I’m a big fan of keeping infrastructure services such as DNS centralized and under the management of central IT. This is one reason I’m partial to a landing zone with a dedicated shared services virtual network attached to the transit virtual network as illustrated in the image below. In this shared services virtual network you put your DNS, patching/update infrastructure, and potentially identity services such as Windows Active Directory. The virtual network and its resources can then be dropped into a dedicated subscription and locked down to central IT. Additionally, as an added bonus, keeping the transit virtual network dedicated to firewalls and virtual network gateways makes the eventual migration to Azure Virtual WAN that must easier.
The design I had in mind would place the Private Resolver in the shared services virtual network and would funnel all traffic to and from the resolver and on-premises or another spoke through the firewall in the transit virtual network. This way I could control the conversation, inspect the traffic if needed, and centrally log it. The lab environment I built to test the design is pictured below.
The first question I had was whether or not the inbound endpoint would obey the user defined routes in the custom route table I associated with the inbound endpoint subnet. To test this theory I made a DNS query from the VM running in spoke 2 to resolve an A record in a Private DNS Zone. This Private DNS Zone was only linked to the virtual network where the Private Resolvers were. If the inbound endpoint wasn’t capable of obeying the custom routes, then the return traffic would be dropped and my query would fail.

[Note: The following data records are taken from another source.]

Each row is a point. Each copy is the shape, with its points in the same order, turned, moved and blurred by noise. Is it also mirrored, or only turned?

Shape (8 x 2):
[[ 15  56]
 [-29  48]
 [ 30  24]
 [-47 -33]
 [-10 -36]
 [-15  39]
 [ 32 -30]
 [ 52   3]]
Copy 1 (8 x 2):
[[-20  55]
 [-60  33]
 [  2  29]
 [-53 -52]
 [-16 -41]
 [-44  28]
 [ 21 -23]
 [ 32  14]]
Copy 1 is: only turned
Copy 2:
[[ 20 -48]
 [-22 -42]
 [ 37 -19]
 [-43  33]
 [ -8  41]
 [ -6 -36]
 [ 40  39]
 [ 58   7]]
Copy 2 is: mirrored

Shape, 7 rows:
[[-17 -19 -13  27]
 [ 17 -15  38   5]
 [-20 -10  -4 -18]
 [-28  25  -2 -11]
 [-40   9  39  24]
 [ 21  55 -34  34]
 [ -3 -35 -30  41]]
Copy 1, 7 rows:
[[ 19 -28   2 -10]
 [-20 -12  27  31]
 [-21  -5   0 -21]
 [  6  23  12 -24]
 [ 16   3  60 -11]
 [ 50  38 -33  26]
 [ 23 -49 -14   2]]
Copy 1 is: mirrored
Copy 2 (7 x 4):
[[-30  20  17   7]
 [ 25 -31  29   5]
 [-18 -10  -5 -21]
 [-20 -18 -33   3]
 [-28 -36   9  32]
 [ 19  34 -42  45]
 [-19  48  32  12]]
Copy 2 is: mirrored

Shape:
[[ -9  54 -24   4 -23   2]
 [  7   6 -47   8  -9 -36]
 [-17   4  16  25 -27 -11]
 [-40  16 -11 -13 -24 -28]
 [  7 -30   7   9   0 -15]
 [-21  30 -27  28  22  19]
 [ -4   3  14 -24 -31   1]
 [ 29  23  13   6 -17 -16]
 [ -1  14  52 -19  12 -14]
 [-34 -31  20  22  -5  13]
 [-14   0  30  43  37  18]
 [ -7 -48  15 -27 -15  -9]]
Copy 1 (12 x 6):
[[-24 -22 -23 -53  25   1]
 [ -8 -49 -42  -7   0 -35]
 [-10 -33  27 -15  -2   5]
 [-44 -22  -2 -25  -7 -30]
 [ 17 -22  -1  20 -11  -7]
 [-32 -24 -31   1  42  28]
 [ -4   5   8 -31 -16 -15]
 [ 25 -19   5 -33  14 -16]
 [  8  26  36  -4  24 -22]
 [-16 -12  22  26 -15  24]
 [  1  -6  19  29  38  35]
 [ -1  13  10  18 -44 -18]]
Copy 1 is: mirrored
Copy 2, 12 rows:
[[-13  53 -20   4  -8  15]
 [ -9  13 -44  13 -22 -31]
 [-25  15  24  26 -22  -9]
 [-56  29  -9  -2 -20 -13]
 [-15 -26   8  17  -4 -25]
 [-17  24 -28  45  16  25]
 [-27   5  14 -25 -12  -1]
 [ 13  24  15  -5  -1 -18]
 [-29   8  38 -12  37 -19]
 [-47 -26  26  35  -9   9]
 [-15  -7  26  60  37  12]
 [-42 -43  14 -14 -13 -19]]
Copy 2 is: only turned
Copy 3 (12 x 6):
[[ -6  44 -38  -6   8   1]
 [ 19  -4 -44  -8  36 -22]
 [-29  11   5  18  17  -7]
 [-38   9 -31 -23   8 -20]
 [  1 -29  14   2  10  -2]
 [ 19  27 -23  21 -32 -18]
 [-25   2  -4 -26   8  21]
 [  7  25  11 -12  33  10]
 [-15  17  42 -36  -6  -3]
 [-29 -25  16  19 -19   1]
 [ 10   8  42  29 -33 -17]
 [-21 -45  12 -26   3  14]]
Copy 3 is: mirrored

Shape (13 x 9):
[[ 16  -5   7 -52  33 -17  -3   0  -9]
 [ -9  29 -39 -31 -19  15   4   8 -43]
 [ 13 -16 -19  29 -45  17 -29  -3  14]
 [-14 -31   6  11  -4  39 -25  -1  -2]
 [-13 -23  -9 -12 -30  -5   9  -2 -18]
 [ 30  30  -8   7 -20  27  35  14   0]
 [-29  -5  -6   5  13 -10  21  13 -24]
 [ 22 -22 -18  13  20  21   6 -20  18]
 [ 10 -21   5   3 -16 -14 -32 -15 -20]
 [  7  -3  -1 -14  -6  13  24 -19 -30]
 [ -4   9 -21  -6 -12   9 -24   7  25]
 [ -4  23  10  19  -7   7  14 -18  -4]
 [  4 -32  60 -17   1 -11  35 -33  14]]
Copy 1, 13 rows:
[[ -7 -47  23 -32  23 -22   2  13  18]
 [ 29 -31  14 -44 -31 -34 -22 -30 -28]
 [ 10  43 -34 -26 -26 -38  17  13 -20]
 [-23  12 -18 -32  -2 -13  18  13 -49]
 [  7 -28 -16  -9 -29 -31  18   4 -23]
 [ 22   5 -15 -39 -34  17  -6 -28  13]
 [ 15 -27  11   9  -5   1   0  -3 -32]
 [ 14   3 -38 -36  22   4   7  18  -8]
 [ 10   2   3 -22  -1 -45  42  13 -16]
 [ 18 -34 -10 -35  -9  -5  24 -18 -14]
 [ -4  17 -14 -23  -4 -38 -21  -1  -8]
 [ 13   5 -13 -10   2  -2  18 -36  -9]
 [-30 -39 -30   4  13   5  60  -5  20]]
Copy 1 is: mirrored
Copy 2:
[[  6  15  10 -23  43  -9  37   5  11]
 [ 21  -5 -32   7  27 -28  -1  32 -41]
 [-10 -31 -12 -24 -51 -22 -35  15  -2]
 [-41 -22 -12 -13   2 -11 -36  13  16]
 [-11 -39  -5  -4   5  -3   4  10 -26]
 [ 16  31 -15   5 -20  12 -20   1 -31]
 [ -6 -19  -3  37  22   5   3   0  -4]
 [-12   1 -30 -23 -14  18  -8  -7  29]
 [  6 -44  11 -26   1 -18 -13  -1  11]
 [  2 -13 -15 -13  27  14  -7  -6 -23]
 [ -7   7 -12  -9 -21 -33  -2  13   8]
 [  0  -2 -11  11  -5  -9 -25 -33 -11]
 [-47  -4  34 -26  14  25  19 -50  -9]]
Copy 2 is: only turned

Success! The inbound endpoint is returning traffic back through the firewall. Logs on the firewall confirm the traffic flowing through.
Next I wanted to see if traffic from the outbound endpoint would obey the custom routes. To test this, I configured a DNS forwarding rule (conditional forwarding component of the service) to send all DNS queries for jogcloud.com back to the domain controller running in my lab. I then performed a DNS query from the VM running in spoke 2.
Success again as the query was answered! The traffic from the outbound endpoint is seen traversing the firewall on its way to my domain controller on-premises. This confirmed that both the inbound and outbound endpoints obey custom routing making the design I presented above viable.
Beyond the above, I also confirmed the Private Resolver is capable of resolving reverse lookup zones (for PTR records). I was happy to see reverse zones weren’t forgotten.
One noticeable gap today is the Private Resolver does not yet offer DNS query logging. If that is important to you, you may want to retain your existing DNS Proxy. If you happen to be using Azure Firewall, you could make use of the DNS Proxy feature which allows for logging of DNS queries. Azure Firewall could then be configured to use the Private Resolver as its resolver providing that conditional forward capability Azure Firewall’s DNS Proxy feature lacks.